Por revelación de secretos

Imputan al ex alto cargo de Moncloa Alberto Pozas por el presunto espionaje a Podemos

Por esos hechos también prestó declaración el propio Villarejo, que dijo que una copia con los datos del dispositivo llegó a la redacción de la revista 'Interviú' cuando Pozas era su director

Foto: El último director de la desaparecida revista 'Interviú', Alberto Pozas. (EFE)
El último director de la desaparecida revista 'Interviú', Alberto Pozas. (EFE)

El último director de 'Interviú' y responsable de Información Nacional en la Moncloa hasta la pasada semana, Alberto Pozas Fernández, ha sido imputado por revelación de secretos en la última derivada del caso Villarejo: el presunto espionaje a Podemos por parte de la cúpula policial. Tras acudir a declarar este lunes a la Audiencia Nacional como testigo y reconocer que fue él quien entregó la información al comisario jubilado, el juez Manuel García-Castellón ha interrumpido la comparecencia y ha anunciado que se le citará en otra fecha como investigado para que acuda con un abogado, informan fuentes jurídicas a El Confidencial. El magistrado busca así esclarecer el robo del móvil a una asesora de Podemos, un dispositivo cuyos datos acabaron en manos del comisario retirado, que admitió que elaboró un informe y se lo entregó a sus superiores.

El líder de Podemos, Pablo Iglesias, declaró como perjudicado ante el magistrado que Antonio Asensio, presidente del Grupo Zeta, editora de 'Interviú', le entregó la tarjeta del móvil que fue sustraído a la asesora del partido Dina Bousselham en 2016. Por esos hechos, también prestó declaración el propio Villarejo, que dijo que una copia con los datos del dispositivo llegó a la redacción de la revista 'Interviú' en un 'pendrive'. El semanario consideró que el contenido no era publicable y el que era su director, Alberto Pozas —nombre que no citó—, se lo hizo llegar al policía retirado y hoy encarcelado. Pozas ha abandonado este lunes la Audiencia Nacional tras poco más de media hora, pero ha evitado responder a las preguntas de los periodistas.

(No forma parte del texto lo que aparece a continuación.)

A small network was shown many inputs. Here are its activations along a few directions, one row for each input.
In each table, some parts of the input vary, and every possible input appears once, in random order.
A made-up example of a description, with smaller parts first: one of 2 separate values, together with either a single point or one of 11 places around a ring or (one of 6 places along a line, together with one of 8 places around a ring).
Shared parts are said once, and a part with two or three values counts as separate values.
In the rows, zero is written as 128.

Other details of the inputs shift rows strongly along three fixed directions, in all tables alike. That doesn't count.

Rows:
R1: [119 165 114 133  96 125  87 134  69 145  80 103]
R2: [129 176 126 130  95 125 104 138  75 137  70 101]
R3: [ 81 127 132 125 142 116 154  57 155  70 204  81]
R4: [154  59 145 133 156 137 147 196 166 166 127 225]
R5: [ 97 115 149 107 175 147 124 116  78 123  85 200]
R6: [168  48 134 149 164 136 165 192 169 173 128 216]
R7: [ 81  80 144 133 145 113 128  92 137  99 147 156]
R8: [163  52 147 156 137 160 157 190 165 161 116 180]
R9: [ 74 108 166 113 147 161 127 142  81 115  80 182]
R10: [146  36 133 145 135 154 144 178 161 174 136 189]
R11: [180 133  95 142  78 121 114 141 180 172 165  66]
R12: [139 192 110 101 124 138  97 130  75 148  86 116]
R13: [165  49 136 151 168 139 164 176 168 174 128 217]
R14: [126 200 117 119 110 132  99 158  76 135  95 116]
R15: [ 67 133 139 140 147 113 152  61 144  67 188  83]
R16: [ 97 136 117 115 167 109 155  66 150  73 193 117]
R17: [213 128  91 157  87 115 144 141 187 153 160  58]
R18: [ 69 133 146 126 141 112 148  58 163  60 183  91]
R19: [207 131 101 140  83 112 131 134 190 147 156  61]
R20: [127 200 122 105 108 128  89 155  85 134  95 119]
R21: [202 150  92 128 113 111 127 139 179 170 156  92]
R22: [194 128 104 138  85  96 126 131 181 161 163  64]
R23: [127 171 128 129  98 121  98 138  70 144  75  99]
R24: [208 127  88 137  82 108 146 130 186 158 169  62]
R25: [ 88 114 128 126 144  95 157  42 154  60 203  88]
R26: [ 68 112 177 116 144 147 109 142  83 121  76 176]
R27: [111 172 117 132  98 142  88 142  74 147  86  97]
R28: [134 195 118 102 119 125  91 143  85 141  84 116]
R29: [ 84  85 161 129 152 112 148  92 144  83 139 160]
R30: [141 170 124 112  98 143 100 134  74 127  72  99]
R31: [ 80 106 152 141 151 135 152 108 134  93 140 142]
R32: [202 151  85 145 102 114 141 165 179 170 170  88]
R33: [ 78 135 147 127 141 125 143  62 156  55 173  90]
R34: [163  63 132 132 149 144 153 196 162 163 141 211]
R35: [130 196 111 102 113 137  98 149  77 140  96 120]
R36: [ 74  99 145 119 141 139 107 120  70 116  87 180]
R37: [ 87 129 135 120 178 104 145  42 150  66 180 130]
R38: [130 175 129 111 100 161 101 145  80 132  79  97]
R39: [ 87 113 155 126 179 140 132 117  81 117  83 202]
Each input here is: one of 3 separate values, together with either one of 5 places along a line or (one of 2 separate values, together with one of 4 places along a line).
Changing only the choice among 3 separate values turns R16 into R28. The same change can be made to R9. Which row results?
> R18
Which other rows does R24 become when the choice among 3 separate values takes its other values? List them by row number.
> R2, R29
Which other rows does R37 become when the choice among 3 separate values takes its other values? List them by row number.
> R5, R39

Rows:
R40: [166  58 122 161 130 109 162 132 197 146 173 136]
R41: [ 36 141 163 107 176 141 115 113  64  85  96 195]
R42: [113 172 126 120 137 129 128 113 120 105 136 111]
R43: [203 166  99 122  96 139 112 176 115 182  92 106]
R44: [113  59 161 126 181 133 156 142 147 120 124 226]
R45: [164  65 123 155 109 135 159 156 198 143 169 123]
R46: [128 148 154 104 135 159  95 188  45 160  16 198]
R47: [109 150 115 130 126 103 124  76 122  96 154  89]
R48: [179  74 104 138 138 114 159 141 196 157 188 148]
R49: [179 145 118 131  77 144  99 174 104 190  70  98]
R50: [108 144 118 123 132 113 119  79 119 103 143 100]
R51: [101 160 124 109 144 113 121  91 109  98 137 125]
R52: [113 137 135 136  97 131 128 115 131 109 135  71]
R53: [108 135 136 130  96 124 117 112 138 107 146  79]
R54: [103 141 128 124 128 119 120  77 122 102 139  95]
R55: [102 138 132 136 120 115 129  85 121  99 136  92]
R56: [103  60 161 135 182 157 159 164 129 126 115 230]
R57: [183 169  93 123  93 136 101 188 116 195 109 109]
R58: [121 169 120 121 134 119 129 108 139 108 155 101]
What do these inputs look like to the network?
> either one of 3 separate values or one of 6 places around a ring or (one of 2 separate values, together with one of 5 places along a line)

Rows:
R59: [176  60 135 142 119 135 153 221 209 179 167 174]
R60: [ 67 144 129  98 184 115  96  66   8 109  66 187]
R61: [ 64  37 148 172 151 121 172  87 175 101 195 135]
R62: [150 143 160 104 145 175 108 207  59 180   5 215]
R63: [101  12 163 158 131 117 173  70 196  75 178 128]
R64: [185 151 100 156  39 133  93 166 125 200 102  31]
R65: [139 195  92 114 139  63  99  37 128  99 147  84]
R66: [ 96  42 160 125 182 117 180 112 228  83 225 190]
R67: [ 38 129 182 120 184 161 138 135  50  72  69 210]
R68: [ 21  88 200 128 128 157  93  99  59  77  55 155]
R69: [195 199  63 132  71 141  95 191 125 194 137  68]
R70: [126 133 138 104 135 177  87 228  50 194  32 227]
R71: [108 139 129 131  86 106 124  54 112  75 124  45]
R72: [185 198  81 128  59 134  94 205 132 188 137  64]
R73: [134 194 129 109 129 119 138  84 140  84 142  71]
R74: [126 188 129 123 122 117 144  99 141  81 153  64]
R75: [116 183  90 109 126  59  96  34  99 111 155  81]
R76: [131 197 101 118 143 125 143  75 121  90 152  75]
R77: [195  62 118 130 138 133 156 195 219 191 179 181]
R78: [208  66 113 160 149 154 178 193 185 177 140 177]
What do these inputs look like to the network?
> either one of 3 separate values or one of 5 places along a line or (one of 2 separate values, together with one of 6 places around a ring)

El propio presidente del Grupo Zeta, Antonio Asensio, acudió también a declarar como testigo el pasado 2 de abril, asegurando a su salida de la Audiencia Nacional que se trataba de un "tema menor". El que fuera director de 'Interviú', sin embargo, presentó su dimisión como director de Información Nacional en la Moncloa el pasado jueves, para lo que alegó que su nombre estaba siendo "utilizado" para "atacar" al presidente del Gobierno, Pedro Sánchez, y no lo podía "permitir".

"Sin hacerme el interesante, he visto de todo, y en los últimos 10 años, como director de 'Interviú', no os quiero ni contar. Aunque hubo muy poco tiempo para aceptar el puesto que me ofrecían, hicimos un breve repaso de las cosas pendientes que heredaba de la dirección de 'Interviú', y en ningún momento fui capaz de valorar que un asunto que en otras circunstancias podría ser menor fuera a convertirse en una especie de bomba informativa en plena campaña electoral. Pensé que conocía la política, pero he aprendido una nueva lección: con las urnas cerca, hasta el arcoíris puede verse en noche cerrada", argumentó en un mensaje enviado a los periodistas.

El robo del móvil

En noviembre de 2017, los responsables de la investigación hallaron durante el registro de la vivienda del policía Villarejo un soporte de memoria con información de un móvil de Dina Bousselham, actual dirigente de Podemos en la Comunidad de Madrid. Los archivos habrían sido extraídos del teléfono a lo largo de 2016, cuando Dina ejercía como asesora de Iglesias y mantenía con él una estrecha relación de trabajo.

Ante las implicaciones que podía tener sacar a la luz un material de ese tipo, los jefes editoriales de 'Interviú' decidieron meterlo todo en un cajón

La memoria del aparato guardaba abundante documentación sobre el funcionamiento ordinario de Podemos, pero también conversaciones privadas con otros dirigentes del partido y fotografías comprometedoras de índole personal. Gran parte de los datos afectaban directamente a Pablo Iglesias, aunque el móvil que había sufrido el robo pertenecía oficialmente a una simple colaboradora.

Tras llegar la información a 'Interviú', sus responsables estudiaron detenidamente el contenido de la tarjeta, sobre todo, las imágenes. De todos modos, ante las implicaciones que podía tener sacar a la luz un material de ese tipo, los jefes editoriales del medio decidieron meter las fotografías y el resto de archivos en un cajón. La tarjeta de memoria, que había llegado a la revista en un intento de que se publicara para intentar dañar la imagen personal de los protagonistas, parecía que ya no tendría ningún valor.